The `gamma` parameter controls sparsity via EBIC model selection:

- `gamma = 0`: Less sparse (BIC-like selection)
- `gamma = 0.25`: Moderate sparsity (default)
- `gamma = 0.5`: More sparse

```{r ising-sparse, eval = has_glmnet}
net_ising_sparse <- build_network(student_summary,
                                   method = "ising",
                                   params = list(gamma = 0.5))

# Compare edge counts
cat("Gamma = 0.25:", sum(net_ising$weights != 0), "edges\n")
cat("Gamma = 0.50:", sum(net_ising_sparse$weights != 0), "edges\n")
```

### Symmetrization Rules

Ising estimation produces asymmetric coefficients (A predicting B may differ from B predicting A).

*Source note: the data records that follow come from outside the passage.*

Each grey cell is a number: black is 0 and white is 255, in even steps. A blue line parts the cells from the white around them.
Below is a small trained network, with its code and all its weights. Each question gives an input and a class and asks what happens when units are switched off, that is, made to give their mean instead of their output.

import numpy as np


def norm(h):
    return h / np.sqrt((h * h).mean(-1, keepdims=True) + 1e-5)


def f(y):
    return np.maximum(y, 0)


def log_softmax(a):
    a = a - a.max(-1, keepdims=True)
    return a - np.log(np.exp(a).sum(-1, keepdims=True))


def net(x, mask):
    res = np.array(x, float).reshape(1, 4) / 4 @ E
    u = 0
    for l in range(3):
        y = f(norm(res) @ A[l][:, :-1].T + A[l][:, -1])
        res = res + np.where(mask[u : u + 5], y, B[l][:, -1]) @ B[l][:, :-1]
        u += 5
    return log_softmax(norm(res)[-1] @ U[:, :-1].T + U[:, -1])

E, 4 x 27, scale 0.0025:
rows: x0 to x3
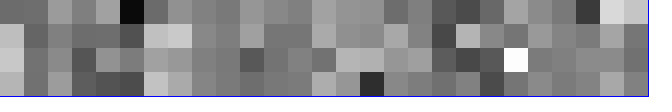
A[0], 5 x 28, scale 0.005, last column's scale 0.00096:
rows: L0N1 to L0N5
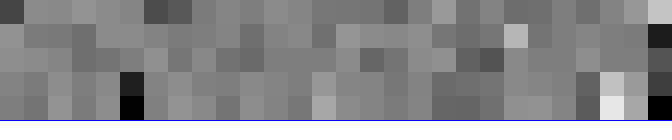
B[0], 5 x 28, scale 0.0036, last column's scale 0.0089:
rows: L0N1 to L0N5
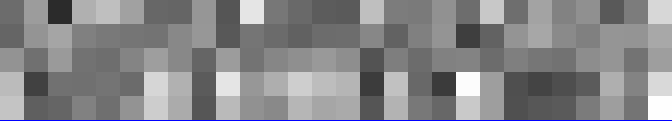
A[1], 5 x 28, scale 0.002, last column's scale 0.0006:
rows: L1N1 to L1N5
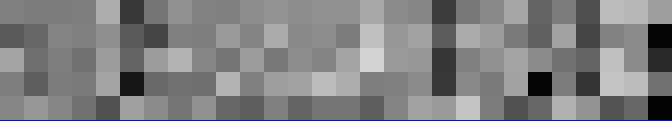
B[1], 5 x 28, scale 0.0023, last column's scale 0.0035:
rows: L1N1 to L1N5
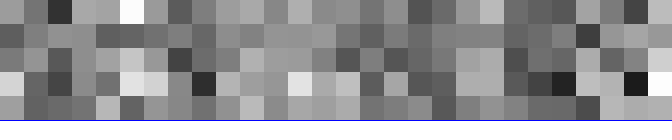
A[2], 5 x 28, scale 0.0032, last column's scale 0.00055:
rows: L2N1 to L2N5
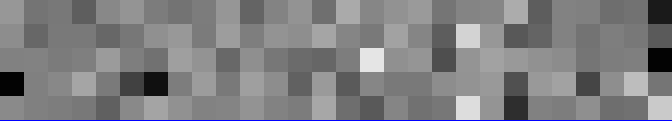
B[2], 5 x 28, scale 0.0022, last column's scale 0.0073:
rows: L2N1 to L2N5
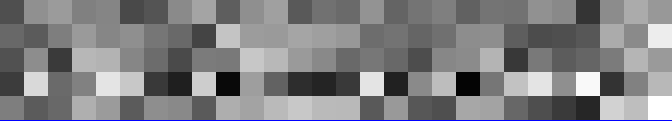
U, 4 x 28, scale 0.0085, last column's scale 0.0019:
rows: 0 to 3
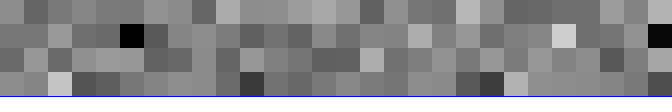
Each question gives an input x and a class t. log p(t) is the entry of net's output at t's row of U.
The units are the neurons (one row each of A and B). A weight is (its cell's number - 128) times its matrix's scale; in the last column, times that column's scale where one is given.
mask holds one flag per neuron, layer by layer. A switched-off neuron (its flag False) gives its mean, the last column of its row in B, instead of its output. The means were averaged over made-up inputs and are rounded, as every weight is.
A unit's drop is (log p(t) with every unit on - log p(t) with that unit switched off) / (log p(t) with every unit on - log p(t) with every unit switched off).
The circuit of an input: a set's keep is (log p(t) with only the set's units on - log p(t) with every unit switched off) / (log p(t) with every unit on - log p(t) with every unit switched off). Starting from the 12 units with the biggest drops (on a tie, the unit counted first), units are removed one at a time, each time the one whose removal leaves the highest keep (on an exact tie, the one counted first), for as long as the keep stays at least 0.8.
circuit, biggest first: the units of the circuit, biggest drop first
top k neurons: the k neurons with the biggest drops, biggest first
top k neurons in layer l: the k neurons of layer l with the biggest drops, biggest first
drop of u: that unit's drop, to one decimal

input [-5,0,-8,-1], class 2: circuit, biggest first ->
(L0N5; L0N4)
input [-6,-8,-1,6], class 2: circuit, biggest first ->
(L0N4; L0N5)
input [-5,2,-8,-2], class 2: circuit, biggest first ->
(L0N5; L0N4)
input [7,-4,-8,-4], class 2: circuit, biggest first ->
(L0N1; L2N4)
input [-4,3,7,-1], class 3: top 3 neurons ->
(L0N1; L0N4; L0N5)
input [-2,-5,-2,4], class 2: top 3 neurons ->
(L0N4; L0N5; L0N1)
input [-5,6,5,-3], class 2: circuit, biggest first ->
(L0N4; L0N5)
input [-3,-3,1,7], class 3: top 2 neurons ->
(L0N4; L0N5)
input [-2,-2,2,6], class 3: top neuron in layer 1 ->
(L1N4)
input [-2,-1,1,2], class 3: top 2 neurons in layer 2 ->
(L2N5; L2N2)
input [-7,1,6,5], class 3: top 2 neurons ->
(L0N4; L0N5)
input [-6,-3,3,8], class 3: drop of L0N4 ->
0.6
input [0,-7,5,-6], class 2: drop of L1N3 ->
0.0
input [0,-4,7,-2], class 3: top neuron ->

The `rule` parameter controls symmetrization:

- `"AND"` (default): Keep edge only if both directions are non-zero
- `"OR"`: Keep edge if either direction is non-zero

```{r ising-rules, eval = has_glmnet}
net_and <- build_network(student_summary, method = "ising",
                         params = list(gamma = 0.25, rule = "AND"))
net_or <- build_network(student_summary, method = "ising",
                        params = list(gamma = 0.25, rule = "OR"))

cat("AND rule edges:", sum(net_and$weights != 0), "\n")
cat("OR rule edges:", sum(net_or$weights != 0), "\n")
```

`"AND"` is more conservative; `"OR"` retains more edges.